Here’s the plot: Imagine all n! permutations, sorted. Each choice for your first digit “owns” a block of (n-1)! consecutive permutations. So you pick the right block by dividing (k-1) by (n-1)!. Then, for the next position, repeat with the updated k on the remaining digits. This is called the factorial number system—think of it as an address, but in factorial steps instead of decimal places. You’re not walking the block, you’re riding a zipline to your answer.

🛠️ PseudoCode

    • Create a list with numbers 1 to n.
    • k = k – 1, because computers.
    • block size = factorial(pool.size() – 1)
    • index = k / block size
    • append pool.get(index) to result, remove from pool
    • k = k % block size and keep zipping through the list

For each position:

for (int i = n; i > 0; i--) {
    blockSize = fact(i-1);
    index = k / blockSize;
    result += pool.get(index);
    pool.remove(index);
    k = k % blockSize;
}

Kick off with Zero-Based Math:

k = k - 1;

Prep the Pool:

// List<Integer> pool = [1,2...n]

💻 The Code

public String getPermutation(int n, int k) {
    List<Integer> pool = new ArrayList<>();
    for (int i = 1; i <= n; i++) pool.add(i);
    int[] factorial = new int[n+1];
    factorial[0] = 1;
    for (int i = 1; i <= n; i++) factorial[i] = factorial[i-1] * i;
    k--;
    StringBuilder sb = new StringBuilder();
    for (int i = n; i > 0; i--) {
        int block = factorial[i-1];
        int idx = k / block;
        sb.append(pool.remove(idx));
        k = k % block;
    }
    return sb.toString();
}

⚠️ Pitfalls, Traps & Runtime Smacks

  • This problem is an off-by-one buffet: Don’t forget k--, unless you like subtle bugs.
  • Update k after EVERY step: k = k % block.
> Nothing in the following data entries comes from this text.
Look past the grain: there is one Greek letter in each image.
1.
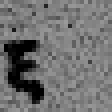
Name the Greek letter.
xi
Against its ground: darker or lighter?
darker
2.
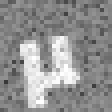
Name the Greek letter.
mu
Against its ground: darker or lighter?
lighter
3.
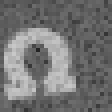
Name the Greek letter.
omega
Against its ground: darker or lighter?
lighter
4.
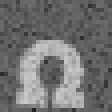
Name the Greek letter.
omega
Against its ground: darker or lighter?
lighter
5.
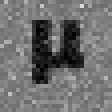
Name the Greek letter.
mu
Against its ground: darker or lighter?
darker
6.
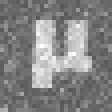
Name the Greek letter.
mu
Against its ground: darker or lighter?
lighter
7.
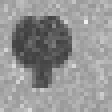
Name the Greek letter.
phi
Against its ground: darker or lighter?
darker
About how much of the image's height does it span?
two thirds
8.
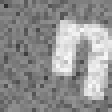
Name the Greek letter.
eta
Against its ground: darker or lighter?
lighter
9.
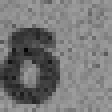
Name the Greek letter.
delta
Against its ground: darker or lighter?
darker
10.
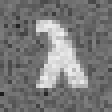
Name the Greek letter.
lambda
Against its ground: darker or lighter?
lighter
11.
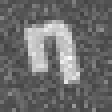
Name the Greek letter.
eta
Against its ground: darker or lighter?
lighter
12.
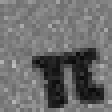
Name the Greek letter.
pi
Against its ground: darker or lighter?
darker
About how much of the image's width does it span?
two thirds
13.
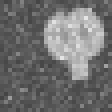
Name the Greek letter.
phi
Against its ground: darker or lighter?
lighter
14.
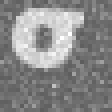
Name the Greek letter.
sigma
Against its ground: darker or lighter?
lighter
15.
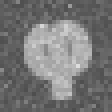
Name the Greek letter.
phi
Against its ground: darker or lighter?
lighter
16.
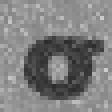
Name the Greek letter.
sigma
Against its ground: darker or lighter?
darker
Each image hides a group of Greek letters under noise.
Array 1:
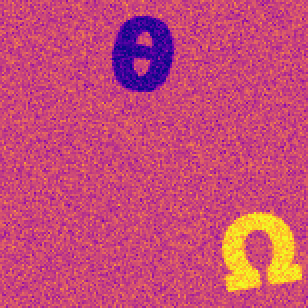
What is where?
top middle: dark theta; bottom right: light omega
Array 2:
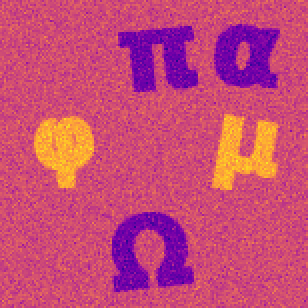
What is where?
top middle: dark pi; top right: dark alpha; middle left: light phi; middle right: light mu; bottom middle: dark omega
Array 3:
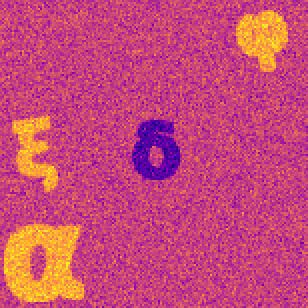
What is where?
top right: light phi; middle left: light xi; centre: dark delta; bottom left: light alpha
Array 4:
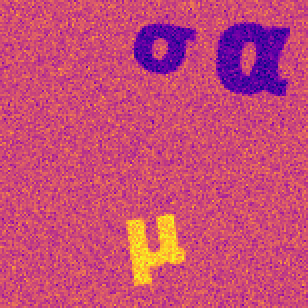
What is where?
top middle: dark sigma; top right: dark alpha; bottom middle: light mu
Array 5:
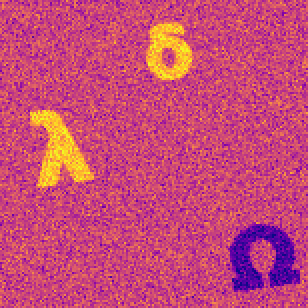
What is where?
top middle: light delta; middle left: light lambda; bottom right: dark omega
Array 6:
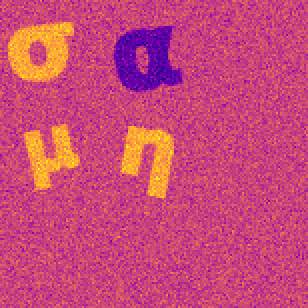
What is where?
top left: light sigma; top middle: dark alpha; middle left: light mu; centre: light eta
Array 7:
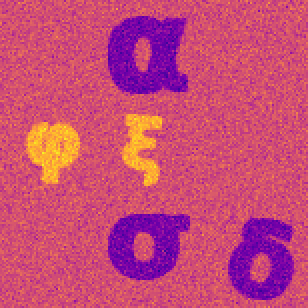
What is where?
top middle: dark alpha; middle left: light phi; centre: light xi; bottom middle: dark sigma; bottom right: dark delta
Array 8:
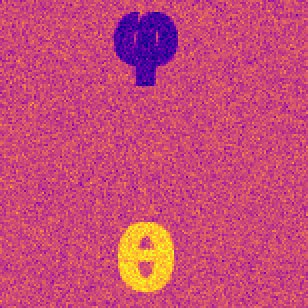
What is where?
top middle: dark phi; bottom middle: light theta
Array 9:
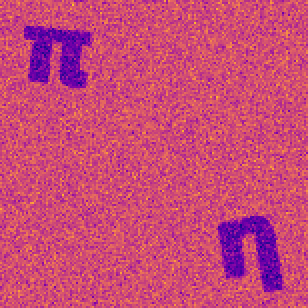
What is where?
top left: dark pi; bottom right: dark eta
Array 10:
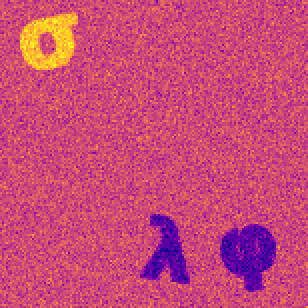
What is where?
top left: light sigma; bottom middle: dark lambda; bottom right: dark phi
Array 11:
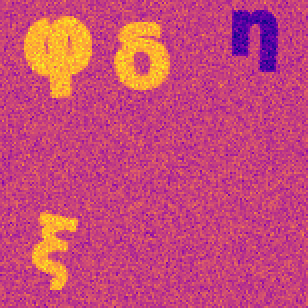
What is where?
top left: light phi; top middle: light delta; top right: dark eta; bottom left: light xi
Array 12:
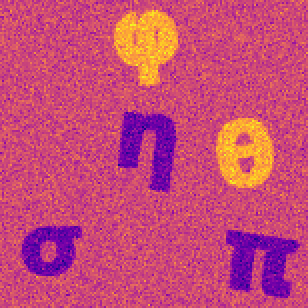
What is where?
top middle: light phi; centre: dark eta; middle right: light theta; bottom left: dark sigma; bottom right: dark pi
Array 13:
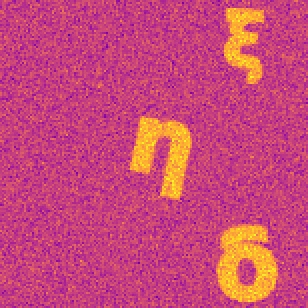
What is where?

If you don’t, you’ll end up with a shuffle worthy of bad Spotify playlists.
  • LinkedList vs ArrayList: Removal is O(n) and fine for n ≤ 9, but don’t overthink it.
  • Time: O(n2) (yes, the remove hurts, but not much for small n)
  • Space: O(n), so your machine won’t explode.

🧠 Interviewer Brain-Tattoo

“If it feels like O(n!), your answer and their patience both expire in factorial time.”